▶

Each row comes from the steps of one path. Every step used is in the known rows, and no mark comes twice. Write the path behind each row, first mark first.
In the rows, 128 means zero.
Known rows
naraf tutato: [128 102 110 122 169 126 131 110 141  89 132 130 130 129 153 119 159 125
 125  94 129 169 135 132 134 142 150 123 170 149 140 143 115 183 135 104
 110]
bufe gonip: [125 122 109 126 141 115 144 137 117 115 121 153 129 116 128 161 119 113
 138 130 105  85 134 132 165  59 157 144 106 118 159 146 106 127 151 118
 128]
rolu sudif tutato naraf: [113 166 131 170 155 130 184 116 139 147 131  99  67  82 148 141  61 144
 127  96 150 219 176 172 130 168 137 118 103  56  84 150  68  63  69 117
 105]
naraf goted zupip: [146 127 113  65 168 128 143  60 111  91 139 170 139 122  70 127 163 119
 167  92  96 186 133 120 172 108 149 132 145 179 205 139 143 133 146  88
 127]
rolu vilen gonip: [134 121 135 129 193 116  82 141 153 105 184 135 152 150 124 114 125 112
 160 154 139 175 111 105 171 102 120 149 130 132 173  96 125 162 143 116
 148]
musaz bufe tutato naraf goted zupip: [101 147 117  62  91 143 196  94 110 205 150 163 175 103  89 109 149 106
 126  14 107 177 123 152 155  86 157  68 148 117 178 133 138 120 147 107
 119]
naraf tutato sudif: [137 110 126 134 167 119 138 122 143  78 108 121 132 137 114 126 122 126
 153 100 124 150 146 132 131 165 143 152 159 195 123 134 132 170 145 108
 124]
naraf tutato bufe musaz: [ 77  67 112 125  82 146 115 164 146 135 158 110 157  86 123 108 141 115
 107 124 134 157 127 156 113 138 184 120 198 149 123 107 134 137 114  82
 117]
goted zupip: [127 123 140  99 137 124 147  66 129  97 107 153 101 125 114 134 138 105
 152 112 128 158 132 103 139 106 131 142 140 152 159 141 136 135 144 120
 107]
sudif rolu vilen: [139  98 155 117 175 128  81 153 165 162 218 146  94 159 122 125 171  92
 101 131 134 145 135  99 155 150 105 166 149 136 207 146  86 199  96 131
 114]
rakezuz tutato naraf: [ 98 125  77 119 107 133 121 141 100  84  72  92 101 132 109 117 135 170
 123  45 116 153 149 117 147 113 106  90 163  33 156  91  81 118 100 117
 106]
tutato sudif rolu: [161  99 158 119 150 124 119 146 139 129 115 138 103 143  83 152  98 102
 126 147 109 101 139 115 120 157 105 190 122 176 150 132 114 173 109 123
 117]
rakezuz tutato bufe rolu vilen gonip: [123  91  95 131 103 104  33 156 119 101 178 135 160 201  78 106 168 167
 159 121 123  95  78  64 137 128 120  76 134 129 179  61 163 112 149  94
 179]
sudif tutato naraf: [125 155 131 144 121 134 207 145 119 106 118  94  72 103 144 121  90 143
 128  75 137 160 173 156 144 121 112 118 107  61 106 127  65 115  72 132
 112]
gonip sudif tutato bufe: [ 95 151 177 167  77 103 164 125 112 146 147 113 116 143 177 109 140 166
 134 141 123 147 179 205 100 141 115 106  77 147  92 137 103  61 100 157
  92]
sudif rolu: [149  92 138 114 153 136 113 136 133 136 141 152  93 132 122 144 133  98
  98 138 107 119 131 109 122 137 107 164 137 128 174 134  99 182  96 119
 102]
gesu sudif rolu vilen: [123 107 164 129 157 127  70 157 176 168 202 115 100 158 139 101 145 116
 121 133 123  99 122 106 190 199  98 175 150 146 183 154  85 184 102 160
 106]
rolu vilen: [111 126 142 127 157 121  97 133 153 120 200 114  95 166 139 117 168 117
 139 131 151 158 142 122 183 121 124 150 141 118 168 143  94 157 117 120
 124]
tutato bufe rolu: [131  97 122 129  77 109 120 156 110 115 137 115 108 174 112 127 161 127
 139 174 115  41 114 127 121 118 148 135 107 115 132 110 142  95 124  86
 141]
musaz bufe gonip: [116 128 118 122 118 123 157 136 141 163 122 169 168  86 158 141 139 101
 110 116 127  77 135 153 138  76 150 131 101 137 118 139 125 137 168 141
 136]
rakezuz tutato: [ 94 110  96 105 123 136  92 108 111  81  92 124 118 142 119 127 168 177
 133  57 123 142 135 107 142 125 113  92 154 104 133 125 113 142 129 126
 108]
bufe rolu: [172 122 106 136 156 121 125 132 108  97 123 119  90 161 111 130 160 112
 153 162 129  65 112  76 125 109 146 135 124 120 137 134 149 133 138 100
 148]
musaz bufe tutato sudif gesu: [ 82 159 159 113  46 118 158 151 141 154 147 126 146 135 137 124 104 182
 107  87 140 102 113 152  52 156 146 133  87 205  35 181 132 150 149 166
 110]
musaz bufe: [110 126 139 111 121 137 142 124 150 142 114 136 147 102 165 105 168 107
 108 123 149 119 140 154 116 134 126 137 122 135  84 130 132 144 136 133
 119]
rolu sudif musaz bufe gonip: [112 160 113 129 150 146 138  93 151 178 114 171 162  55 136 191  66 109
  91 160 159 150 109 157 112 145 156 122 107 126  73 158 156  95 154 134
 152]
tutato naraf: [123 134 109 128 132 128 166 162 116 103  98  87  86 124 134 126 113 118
 126 112 122 141 152 142 160 100 122 149 138  46 157 106  74 123 100 104
 113]
gesu sudif musaz bufe rolu vilen: [148 157 137 122 139 153  90 140 169 160 158 105 135 149 128 101 166 122
 137 167 177  51  69  90 152 217 117 121 137 141  89 145 181 144 139 181
 169]
sudif rolu kimug: [174  73 139 114 151 142 128 116 153 136 148 165  74 106 121 148 153 113
  52 115 118 154 120 112 119 150  90 173 160 124 138 150 149 173  99 103
 127]
musaz bufe gonip vilen: [105 138 135 140 126 133 149 141 132 208 182 166 177 146 144 163 165 118
 134 156 140  94 146 124 127  81 177 125 126 149 134 149  89 130 168 148
 132]
naraf tutato sudif musaz: [142 129 121 116 167 147 140 108 143  51  79 122 130 125  82 157  94 137
 133 113 134 170 121 133 120 188 124 144 165 182 107 137 154 176 129 123
 149]
gonip bufe: [109 127 139 110  77 122 115  79 127  93 103 100 114 135 152 125 130 128
 133 100 109 132 152 128 155 115 143 144 132 106 133 116  70 136 125 119
  97]
gonip sudif musaz bufe: [128 176 142 125 140 150 141 105 129 150  93 137 158 103 163 124 148 117
 104 171 171 155 139 157  85 145 103 112 122 137  79 129 164 121 139 180
 128]
vilen gonip: [143 124 117 115 174 119 117 133 127  79 105 142 161 120 123 127  86 122
 158 158 116 140 108 109 130  91 119 147 113 129 126  93 143 146 143 111
 137]
tutato bufe rolu kimug: [149  80 120 132  74 114 135 126 123 120 146 131  87 161 117 134 169 138
  93 153 123  82 106 126 119 134 135 144 133 110 111 122 197  83 123  66
 167]
sudif tutato: [129 145 152 137 133 135 177 107 137  97 139 130  92 115 147 121 119 158
 139  94 135 153 158 151 129 133 121 125 101 131  88 158  93 136 100 140
 110]

Write each row's path
[ 99 129 133 159  84  80 130 151  92 166 128 140 154 142 163 147 135 121
 136 177  96  80 161 187 130  56 146 124  84 133 169 123 113  57 152 127
 111] : tutato bufe gonip sudif
[170 106 160 132 198 114  65 163 165 134 175 152 141 158  70 136  88  88
 149 163 116 142 103  83 139 147  90 193 120 191 190  98 136 193 124 122
 156] : tutato sudif rolu vilen gonip
[154 145 127 149 192 103 111 129 100 119 104 133 164 137 154 110 111 113
 173 191 122 161 130 124 114  87 114 126 106 143 137  96 153 114 160 144
 131] : vilen gonip sudif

◀

_What is expected:_ If a line in the data above includes the string "musaz", copy it.

_Exercise output:_
musaz bufe tutato naraf goted zupip: [101 147 117  62  91 143 196  94 110 205 150 163 175 103  89 109 149 106
naraf tutato bufe musaz: [ 77  67 112 125  82 146 115 164 146 135 158 110 157  86 123 108 141 115
musaz bufe gonip: [116 128 118 122 118 123 157 136 141 163 122 169 168  86 158 141 139 101
musaz bufe tutato sudif gesu: [ 82 159 159 113  46 118 158 151 141 154 147 126 146 135 137 124 104 182
musaz bufe: [110 126 139 111 121 137 142 124 150 142 114 136 147 102 165 105 168 107
rolu sudif musaz bufe gonip: [112 160 113 129 150 146 138  93 151 178 114 171 162  55 136 191  66 109
gesu sudif musaz bufe rolu vilen: [148 157 137 122 139 153  90 140 169 160 158 105 135 149 128 101 166 122
musaz bufe gonip vilen: [105 138 135 140 126 133 149 141 132 208 182 166 177 146 144 163 165 118
naraf tutato sudif musaz: [142 129 121 116 167 147 140 108 143  51  79 122 130 125  82 157  94 137
gonip sudif musaz bufe: [128 176 142 125 140 150 141 105 129 150  93 137 158 103 163 124 148 117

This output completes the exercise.